Statistics Colloquium: Yingying Fan (University of Southern California)

Date: 

Monday, November 8, 2021, 12:00pm to 1:00pm

Location: 

Zoom - please contact emilie_campanelli@fas.harvard.edu for more information

Headshot of Yingying FanTitle:

Asymptotic Properties of High-Dimensional Random Forests

Abstract:

As a flexible nonparametric learning tool, random forests has been widely applied to various real applications with appealing empirical performance, even in the presence of high-dimensional feature space. Unveiling the underlying mechanisms has led to some important recent theoretical results on the consistency of the random forests algorithm and its variants. However, to our knowledge, all existing works concerning random forests consistency under the setting of high dimensionality were done for various modified random forests models where the splitting rules are independent of the response. In light of this, in this paper we derive the consistency rates for the original version of the random forests algorithm in a general high-dimensional nonparametric regression setting through a bias-variance decomposition analysis. Our new theoretical results show that random forests can indeed adapt to high dimensionality.
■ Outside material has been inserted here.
Below are the code and all the weights of a small trained network. Each question names an input and a target symbol and asks about switching units off, where a switched-off unit gives its printed mean instead of its output.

In particular, we investigate in depth the conditions under which random forests controls the bias. Furthermore, our bias analysis characterizes explicitly how the random forests bias depends on the sample size, tree height, and column subsampling parameter. Some limitations of our current results are also discussed. I will also briefly discuss the statistical inference based on random forests estimation. This talk is based on joint works with Chien-Ming Chi, Jinchi Lv and Patrick Vossler.